Local search engines account for more than half of local searches and convert faster, but Internet Yellow Pages (IYP) perform better in terms of spending volume and the overall likelihood of users to convert. Those are the key findings of a comScore/Yellow Pages Association (YPA) study to be released Tuesday.
The study, entitled "Local Search Consumer Behavior," looks at 2004 data from 1.5 million households. It compares IYP and search engine use across several categories, including financial services, health care, home services, auto products/services and restaurant dining. comScore examined 150 IYPs and the top five search engines, and looked into both online and offline spending.

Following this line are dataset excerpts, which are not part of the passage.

The rows come from 4 hidden closed curves, with some noise, and rows from the same curve form a group. Each curve winds through 8 dimensions. The rows are also pushed far along 4 directions, which tell nothing about the answers.
Some rows, each with its group after it:
[  5,  18,  -9, -29,  30,  38, -25,  22, -12,  -2,  17,   9,  51, -40,   1,
   2, -44] : (2)
[-16,   3, -17, -19,  33,  45,   0,  15,  -1,  11,  20,   3,  20, -33,  -4,
  -4, -37] : (0)
[ -2,  10,   7,  -8,   9,  15,  -4,  -5, -11,  12,  -5,  -9,  14, -25,  15,
  -1,  -8] : (3)
[ 25,   1,   9,   9, -18, -18, -13,  11, -17,  -1, -21, -13, -21,  -8,   9,
  -5,  -1] : (0)
[-32,   8,  -5, -17,  25,   9, -24,  -5,  19, -16,  32,   9,   8,   5,  11,
  33,   6] : (0)
[ -1,   6,  -9,  14,   5,  -2,  -3,   4,  -8, -20,   0,   9,   1,  25, -12,
  -9, -10] : (3)
[ -4,  28,  19,   1,  17,   8,  12,  -7, -13, -16,   5,  -1,  13, -10, -10,
   7,   3] : (3)
[-15,  17,   0,  14,  32,  -3, -19,  -1,  -9, -17,  26,  15,  24,  21,   0,
  15,  -1] : (2)
[ -5, -18,   1,  11,  -8, -12,  24,  -5,  -5,   6, -19,  -5,  -5,  19,  -4,
  -9,  -4] : (0)
[-26,   4, -13, -34,  46,  36, -28,  14, -18, -16,  35,  26,  36,  -8,   1,
  30, -28] : (2)
[ -5,  28,  12,   9,  40,   3, -11,  15, -15,   0,  14,  -6,   6, -16,   7,
  23,  15] : (0)
[ 20,  10,   9,  15, -11,   1,   6,  -2, -17,   0, -25,  -7, -15,  -8,  -1,
 -16, -52] : (1)
[ -5,  -4,   0, -38,   4,  24,  13,  15,  18,   2,  14,  -3,  16, -35,  -4,
  -1, -32] : (3)
[ 29, -19, -20,   0, -37,   8,   4,   0, -13,  11, -15,  10, -41,  -3, -17,
 -26, -39] : (0)
[-39, -15,   6, -21,  18,  16, -14,   8,  15, -23,  35,  11,  17,   6,   9,
  15, -22] : (2)
[ 11,  -2,  -2,  -4, -23,   5, -15,  34,  16,  26,   3, -15, -18, -32,   2,
 -16,   2] : (1)
[ -8,   5,   7,   2,  18,   9, -15,  18,  16,   0,  37,   8,   6,  -5,  -8,
   2,   7] : (2)
[ 23,   7,  -1, -27,   7,  24,  -4,  26,  -1,  13, -11, -10, -20, -44,  -9,
   3, -19] : (2)
[ 39,  20,  11,  11,  -5, -24,  -5,  12,   3,  18, -20, -15, -11, -14,   1,
   6,  23] : (3)
[-28,  -1,   8, -18,  25,  22, -27,  11,   0, -10,  30,  10,  17, -14,   4,
  30, -14] : (3)
[ 13, -24, -12,  10, -39,  10,  18, -10,  -6,  10, -16,   6, -24,  -1, -21,
 -32, -51] : (3)
[-23, -18,  23,   3,   1, -11,   2,   6,   9, -21,   6,  -1,  12,  20,   2,
  14,  22] : (0)
[ 27,  18,  -6,  30,   2, -19,  14, -23, -40,  -3, -29,   1,  -8,  17,  -6,
 -10,  15] : (1)
[ 30,   2,  -1, -11, -17,   6,  -7,  47, -16,  36,   7,  -6, -23, -48, -14,
   2,  58] : (1)
[-41, -37, -16,  -2, -29, -12,   4, -28,  18, -17,  -8,   2,  17,  38,  20,
  -7,  -9] : (2)
[-16,  -4,   8,  -3,  -6,   5,  -5, -11,   7,   6,   8,   2,  16,  -2,   2,
   7,  35] : (2)
[ 29,   6,  -7,   5, -12, -19,   1,  12,   1,  24,  -9,  -9, -28,  -8,  13,
  -6,  26] : (0)
[ 11,  63,  41,  63,  34, -32, -11, -33, -44, -16, -28, -12,  24,  25,   7,
  10,  14] : (1)
[ -4, -30, -24, -29, -31,  23,  -6,  20,   4,  10,  -2,  -2,   0, -28,   6,
 -16, -21] : (2)
[  6, -17,  -8, -33, -16,   7, -14,  35,  17,   0,   4,  -9, -24, -30,   1,
   7,  -4] : (1)
[-11,  -5,   7, -24,  10,  13,   1,   1,  33,  -1,  12,  -4,  34, -12,   6,
  -1, -12] : (2)
[-41,  -7,  12,  15,  -2, -17,  -7, -31,  19, -11,   8,   1,   4,  40,   3,
  15,  38] : (2)
[-32, -27,  13,  30, -26, -23,  19, -33,  24, -11,  -1,   4,   2,  53,  -5,
 -10,  22] : (3)
[ 24, -10,   1,  -6,  -4,  -3,  -5,  40, -13,  32,  -2,  -9,   0, -29,  13,
 -11,  25] : (2)
[-17, -33,  21,  14, -32, -24,  18,  -8,  21,   2,   7,   3, -26,  27, -10,
   9,  30] : (3)
[ 34,  14,  10,  30, -10, -20,  -3,  -6,  -4,  10, -14,  -4, -11,   0, -12,
 -12, -12] : (0)
[ 13, -17, -10,  25, -53, -18,  20, -24,  10,   6, -34,  -6, -22,  22,  -7,
 -33,  -1] : (0)
[ 41,  21,  15,  28,  -7, -13,  14,  24, -22,  15, -15, -21, -22, -34,  -3,
 -15,  -6] : (3)
[-26, -29,  16, -16, -18,  -9,  10, -25,  24,   8,   3,   5,  -6,  20,   4,
  20,  30] : (3)
[-64, -45,   3, -25,   2,   8,   2, -12,  23,  -2,  31,  17,   4,  38,  13,
  17,  17] : (1)
[ 16,   4,   0,   0,  24,   4,   5,  16, -10,   3,  11,  12,  -1,  -1, -16,
   7, -14] : (0)
[-35, -18,  -8,  10,  -5,  -8,   7, -20, -10,  -7,   6,  14,  -6,  42,   2,
   6,  17] : (1)
[ -7, -30, -32, -17, -29,  25,   3,   6, -17,  14,  -5,  13, -19,  -4,  -9,
 -21, -28] : (1)
[-23,  -1, -26,  -5,  -8,  23,  -6, -11,  -1,  -1,   2,   5,  12,  -3,   0,
 -17, -33] : (1)
[-18, -11,  -4, -16,   1,   6,  -3,  -6,   9,   4,   2,  -6,  10,  -1,  25,
   1,  11] : (0)
[  2,  -7,  17,  21, -31, -19,  16, -13, -10,  -2, -20,  -7, -28,  12,   0,
   1,  14] : (1)
[ 16,  20,   9,  29,   2, -15,  19, -24, -20,  18, -28,  -8,   3,   9,  -1,
 -11,  12] : (0)
[-22,  -7,  -4,  -7,   6,   5,  -8,  -1,   1,  -7,  10,   1,  25,   1,  17,
   7,   7] : (2)
[ 12,  30,  -6,  28,  46,  -4,   2,  -5, -21, -22,   1,  11,  21,  23,  -1,
  -4, -36] : (0)
[-43, -14,  -2, -18,   7,  12,   3, -32,  10,  -9,   3,   1,  23,  14,  22,
   5, -21] : (3)
[ 14,  -7,  -5,  14, -10, -17,  25,  -5, -10,   6, -19,  -3, -22,  23,   5,
 -21,  17] : (3)
[-15,  23,  24,  10,  23,   2, -15,  -3,  -6,  -7,   8,   0,  20,   5,   4,
  15, -10] : (1)
[ -4,  30,  11, -45,  39,  44,  -2,  25,  -4,  -3,  31,   2,  19, -55,  -8,
  24,   5] : (3)
[-14,  -6,  14,  12,  -4, -25,  -7,   7,   7, -28,   1,  -5,  -5,  24,   7,
  17,  16] : (0)
[ 14,  19,   2,  19,   4,  -3, -11,  14,   3,  15,   5,  -9,  -9, -12,   2,
 -11,  -2] : (1)
[-19, -24,   3,  -4, -13, -12,  14, -22,  17, -25,  -8,   4,   7,  34,   7,
  -4, -39] : (2)
[ 40,  34,  37,  36,  -8,  -8,  -4,  10, -43,  25, -19, -10, -21, -26, -14,
  -1,  34] : (1)
[-10, -11,  -9,  -4,   5, -11,   0, -11,  -8, -11,  -8,   6,  -6,  26,  13,
   5, -32] : (3)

The results show search engines account for 58 percent of unique local searches, as compared to IYP's 42 percent; and the users of local search engines were six percent more likely to transact within a single session.
However, IYP exhibited several notable advantages from a marketing and sales standpoint.
For one, users were more likely to conduct a transaction within a month of conducting a local search. Fifty-seven percent of those measured did so, versus search engines' 48 percent. IYP users also tended to spend more, online and offline, following their local searches. This was true in at least four categories: automotive, general services, health and beauty and home and garden.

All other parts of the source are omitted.